Last year, Ai rocked the world by being able to produce artificial images that were, by the standards of those days, incredibly realistic. That is of course provided we weren’t too fussed about how many fingers there were on each persons hand, or the reality of other details in the image! Then the later release that year of image generator Flux1.0 certainly raised the quality bar to new heights.
This year, the rate of change and improvements has been equally dramatic.
I spoke recently at the club about the challenge of coherence I’d experienced when making ‘More Tea Vicar’ back in the early months of 2025. Trying to retain image coherence was almost impossible.
Perhaps no surprise then that the biggest shift in Ai this year is coherence. Those early Ai tools could generate some accurate single shots, but keeping characters, faces, and styles consistent across a whole sequence was almost impossible.

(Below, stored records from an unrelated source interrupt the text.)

Below is a small trained network, with its code and all its weights. Each question gives an input and a target symbol and asks what happens when units are switched off, that is, made to give their printed mean instead of their output.

import numpy as np


def w(rows, s, z=0):
    codes = np.array(rows[::2]) - 128.0
    scale = np.full(codes.shape[1], s)
    scale[-1] = z or s
    return codes * scale


def norm(h):
    return h / np.sqrt((h * h).mean(-1, keepdims=True) + 1e-5)


def f(y):
    return np.maximum(y, 0)


def softmax(a):
    e = np.exp(a - a.max(-1, keepdims=True))
    return e / e.sum(-1, keepdims=True)


def log_softmax(a):
    a = a - a.max(-1, keepdims=True)
    return a - np.log(np.exp(a).sum(-1, keepdims=True))


def net(x, mask):
    ids = ['ΓΘΛΣΦΩαβδηξτ'.index(c) for c in x.split()]
    T = len(ids)
    res = E[ids] + P[:T]
    u = 0
    for l in range(2):
        r = norm(res)
        for j in range(2):
            rows = slice(4 * j, 4 * j + 4)
            q, k, v = (r @ M[l][rows].T for M in (Q, K, V))
            z = softmax(np.where(np.tri(T) > 0, q @ k.T / 4**0.5, -1e9)) @ v
            o = O[l][rows]
            res = res + np.where(mask[u + j], z, o[:, -1]) @ o[:, :-1]
        u += 2
        y = f(norm(res) @ A[l][:, :-1].T + A[l][:, -1])
        res = res + np.where(mask[u : u + 12], y, B[l][:, -1]) @ B[l][:, :-1]
        u += 12
    return log_softmax(norm(res)[-1] @ U[:, :-1].T + U[:, -1])


Q, K, V, O, A, B = {}, {}, {}, {}, {}, {}
E = w([
[80,141,121],'Γ',
[108,150,138],'Θ',
[96,133,148],'Λ',
[255,111,64],'Σ',
[116,155,137],'Φ',
[114,169,113],'Ω',
[121,165,125],'α',
[49,41,90],'β',
[120,144,152],'δ',
[121,182,96],'η',
[86,154,106],'ξ',
[85,133,134],'τ',
],0.0095)
P = w([
[139,222,237],'0',
[4,100,74],'1',
[171,186,199],'2',
[7,106,75],'3',
[180,162,178],'4',
[6,110,78],'5',
[186,143,162],'6',
[5,115,80],'7',
[188,128,150],'8',
[4,121,89],'9',
[191,101,140],'10',
[1,130,108],'11',
],0.007)
Q[0] = w([
[89,237,97],'L0H1',
[213,107,158],'L0H1',
[229,42,213],'L0H1',
[178,114,110],'L0H1',
[158,201,177],'L0H2',
[82,163,101],'L0H2',
[127,89,158],'L0H2',
[255,62,136],'L0H2',
],0.0081)
K[0] = w([
[119,255,72],'L0H1',
[46,119,192],'L0H1',
[58,61,176],'L0H1',
[75,95,105],'L0H1',
[88,91,122],'L0H2',
[145,56,178],'L0H2',
[145,177,94],'L0H2',
[106,230,101],'L0H2',
],0.0093)
V[0] = w([
[143,65,202],'L0H1',
[49,44,206],'L0H1',
[217,167,85],'L0H1',
[140,69,207],'L0H1',
[140,193,13],'L0H2',
[194,85,188],'L0H2',
[252,120,188],'L0H2',
[127,130,121],'L0H2',
],0.0024)
O[0] = w([
[142,127,82,45],'L0H1',
[228,73,64,18],'L0H1',
[45,125,156,169],'L0H1',
[142,118,85,56],'L0H1',
[111,135,187,177],'L0H2',
[160,28,69,18],'L0H2',
[251,124,64,4],'L0H2',
[125,128,130,130],'L0H2',
],0.0027,0.0012)
A[0] = w([
[178,191,70,83],'L0N1',
[58,174,138,8],'L0N2',
[116,50,70,6],'L0N3',
[210,194,43,98],'L0N4',
[5,42,72,176],'L0N5',
[109,210,183,107],'L0N6',
[71,97,7,4],'L0N7',
[79,184,96,58],'L0N8',
[107,59,99,4],'L0N9',
[252,169,255,218],'L0N10',
[120,142,139,39],'L0N11',
[151,31,183,80],'L0N12',
],0.0084,0.0033)
B[0] = w([
[103,207,109,154],'L0N1',
[98,67,108,180],'L0N2',
[59,151,98,133],'L0N3',
[42,142,137,162],'L0N4',
[215,202,63,247],'L0N5',
[86,112,164,218],'L0N6',
[171,88,230,175],'L0N7',
[116,85,126,183],'L0N8',
[109,216,110,131],'L0N9',
[209,121,242,255],'L0N10',
[133,114,112,128],'L0N11',
[88,1,128,133],'L0N12',
],0.0072)
Q[1] = w([
[121,227,105],'L1H1',
[86,201,12],'L1H1',
[157,55,118],'L1H1',
[118,65,101],'L1H1',
[207,3,87],'L1H2',
[144,91,53],'L1H2',
[201,101,165],'L1H2',
[106,207,63],'L1H2',
],0.012)
K[1] = w([
[164,63,128],'L1H1',
[140,3,123],'L1H1',
[45,158,107],'L1H1',
[90,115,93],'L1H1',
[170,58,76],'L1H2',
[109,133,73],'L1H2',
[206,141,117],'L1H2',
[92,198,133],'L1H2',
],0.014)
V[1] = w([
[95,236,123],'L1H1',
[61,83,133],'L1H1',
[255,136,161],'L1H1',
[196,129,117],'L1H1',
[49,134,20],'L1H2',
[200,194,140],'L1H2',
[207,90,54],'L1H2',
[128,121,95],'L1H2',
],0.0065)
O[1] = w([
[1,104,58,193],'L1H1',
[134,178,140,63],'L1H1',
[134,43,109,254],'L1H1',
[155,112,114,147],'L1H1',
[189,129,239,23],'L1H2',
[71,176,70,228],'L1H2',
[77,126,214,40],'L1H2',
[148,171,230,92],'L1H2',
],0.0051,0.0035)
A[1] = w([
[191,107,75,9],'L1N1',
[237,192,117,107],'L1N2',
[48,125,133,79],'L1N3',
[196,104,146,69],'L1N4',
[149,114,210,147],'L1N5',
[154,139,71,3],'L1N6',
[80,213,123,86],'L1N7',
[81,154,88,118],'L1N8',
[130,141,63,103],'L1N9',
[183,187,93,39],'L1N10',
[254,109,83,71],'L1N11',
[111,181,161,142],'L1N12',
],0.0096,0.0056)
B[1] = w([
[74,164,103,138],'L1N1',
[174,174,85,189],'L1N2',
[161,147,180,165],'L1N3',
[109,143,191,143],'L1N4',
[126,101,55,253],'L1N5',
[86,112,182,144],'L1N6',
[134,70,121,235],'L1N7',
[165,152,180,253],'L1N8',
[84,100,174,247],'L1N9',
[189,149,211,158],'L1N10',
[147,2,25,166],'L1N11',
[126,146,90,230],'L1N12',
],0.0082,0.0037)
U = w([
[64,126,168,134],'Γ',
[172,103,149,152],'Θ',
[166,50,171,73],'Λ',
[204,100,84,160],'Σ',
[179,145,160,147],'Φ',
[91,165,36,116],'Ω',
[195,226,114,156],'α',
[170,69,85,87],'β',
[193,125,153,168],'δ',
[121,255,170,12],'η',
[107,119,187,150],'ξ',
[116,23,105,3],'τ',
],0.02,0.0055)

Each question gives the input, a string of symbols that net reads in full, and the target symbol t.
The units are the heads (4 rows each of Q, K, V and O) and the neurons (one row each of A and B). Each row of codes is followed by its name. A weight is (code - 128) times the scale printed after its matrix; where a second scale follows, it is the last column's (O, A, B and U).
mask holds one flag per unit, layer by layer, with each layer's heads first. A switched-off unit (its flag False) gives its mean, the last column of its rows in O or B, instead of its output. The means were averaged over made-up inputs and are rounded, as every weight is.
A unit's drop is (log p(t) with every unit on - log p(t) with that unit switched off) / (log p(t) with every unit on - log p(t) with every unit switched off).
The circuit of an input: a set's keep is (log p(t) with only the set's units on - log p(t) with every unit switched off) / (log p(t) with every unit on - log p(t) with every unit switched off). Starting from the 12 units with the biggest drops (on a tie, the unit counted first), units are removed one at a time, each time the one whose removal leaves the highest keep (on an exact tie, the one counted first), for as long as the keep stays at least 0.8.
units of the circuit, in order: the units of the circuit, biggest drop first
top k neurons: the k neurons with the biggest drops, biggest first
heads that matter: for each layer, one digit per head in row order, 1 if its drop is at least 0.15 and else 0, layers parted by /
input β Ω α Φ η Λ, target Ω: units of the circuit, in order -> L0N5
input τ ξ α Λ ξ Λ ξ Ω, target η: units of the circuit, in order -> L1N5; L1N8; L1N11
input τ Ω α Γ Ω Ω τ, target τ: units of the circuit, in order -> L0N5; L1H2
input α Ω Λ δ, target Σ: top 2 neurons -> L1N11; L0N5
input Ω β η, target η: top 3 neurons -> L0N7; L0N5; L1N9
input δ Ω α τ, target ξ: top 3 neurons -> L1N9; L0N10; L0N5
input η Θ τ δ α Ω Σ Γ Γ η, target α: top 3 neurons -> L0N10; L0N1; L0N4
input τ α ξ Ω Ω Ω ξ Ω, target η: heads that matter -> 00 / 11
input Λ Ω τ Φ α α, target ξ: heads that matter -> 10 / 11
input Ω η η Ω η η Ω Ω, target Γ: heads that matter -> 11 / 01
input α τ Φ η α Ω, target ξ: top 2 neurons -> L0N5; L0N10
input Ω α Ω Γ Ω α, target Γ: top 2 neurons -> L0N10; L0N5
input Ω Ω Ω Ω Ω Σ α Λ α α Γ η, target α: top 2 neurons -> L0N12; L0N10
input Ω Φ Ω Θ α η Λ α, target Σ: heads that matter -> 01 / 11
input Ω β Ω Σ, target Γ: heads that matter -> 00 / 01
input α η Ω η δ α Ω β, target Γ: heads that matter -> 00 / 01
input Ω β Ω Σ Ω Ω Λ α Ω Ω, target Γ: top 3 neurons -> L0N2; L0N10; L0N5
input η Ω β Ω Γ Ω α Λ Ω β Ω, target Ω: top 3 neurons -> L0N5; L0N10; L0N4
input Λ Ω Γ Γ, target α: top 4 neurons -> L0N10; L0N5; L0N6; L1N2
input Ω Λ ξ δ Σ Ω Ω ξ, target Γ: heads that matter -> 11 / 01
input Λ Φ α Φ, target ξ: top 3 neurons -> L0N5; L1N9; L0N2
input Ω Ω Γ τ δ Λ δ Ω α β Ω Σ, target Γ: top 2 neurons -> L0N5; L0N4
input Λ Γ Ω Ω α Ω τ τ α Ω, target ξ: top 4 neurons -> L0N10; L0N2; L0N8; L1N5
input Θ η Λ Ω α Ω Λ Ω Ω η Γ, target Γ: heads that matter -> 00 / 10
input Ω Ω Ω, target Ω: heads that matter -> 00 / 01
input Γ α Φ α Ω α Θ Θ η η Σ Ω, target τ: heads that matter -> 01 / 11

That’s changing. New generation models are now producing multi-shot clips where the same character carries through different angles and expressions, edging us ever closer to real film making. These images were generated using Dall.e 3 and Flux Context
The big question now isn’t “Can Ai make videos?” – it’s “How are we actually going to use it?”
Will video clubs lean on Ai for scriptwriting, storyboarding, filler shots, whole scenes, music, dialogue… or maybe something else entirely?
The technology is already here – the real challenge is deciding how we want to use it. And that means taking the time to separate the truly useful from the “not so good.”